China’s delivery platforms compete to offer better worker benefits

China’s food delivery platforms are competing to roll out social security benefits, as the government presses for improved conditions in an industry criticised in the past for harsh treatment of its bike riders and drivers.

China’s largest players — Meituan and Alibaba-owned Ele.me — have both said they will expand social insurance benefits for their full-time delivery workers.

Their moves followed ecommerce platform JD.com announcing last month it would enter the food delivery business and provide social security schemes for drivers, including housing fund benefits and various types of insurance.

The developments come after Chinese leader Xi Jinping met business leaders from across the country’s private sector — including Meituan chief executive Wang Xing — urging them to “cultivate a deep sense of national responsibility”, a move analysts said reiterated the need for companies to serve the goals of the Communist party.

“In China, this must be an event with some kind of symbolism,” said Hui Huang, a sociologist at Shanghai Jiao Tong University who spent a year working as a delivery worker for Meituan and Ele.me to research his PhD.

“The government also has an urgent desire to improve the working conditions of riders . . . especially under the current common prosperity agenda,” said Huang.

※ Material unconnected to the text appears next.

Below is a small trained network, with its code and all its weights. Each question gives an input and a class and asks what happens when units are switched off, that is, made to give their printed mean instead of their output.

He added that the platform-based gig economy, with some 82mn workers, had been a useful sponge for employment as China’s traditional industries receded. More than 10mn people work as takeaway delivery drivers, with numbers ballooning after the Covid-19 pandemic kept entire cities locked down at home.

Analysts caution that, while important, the announcements have so far been sparse on details. And while the moves were likely to be partially motivated by calls to protect workers, there also appeared to be an element of competition, with major platforms reluctant to lose drivers — and market share — to rivals.

“It would be great if JD.com is really sincere to become a role model for the entire industry . . . there might be a huge rippling effect,” said Jenny Chan, associate professor of sociology at the Hong Kong Polytechnic University.

But, she added, platforms should clarify how many workers qualify for the payments, whether drivers will have to make contributions themselves and how they will ensure accountability, given that many drivers are employed through third parties. “The devil is in the details,” she said.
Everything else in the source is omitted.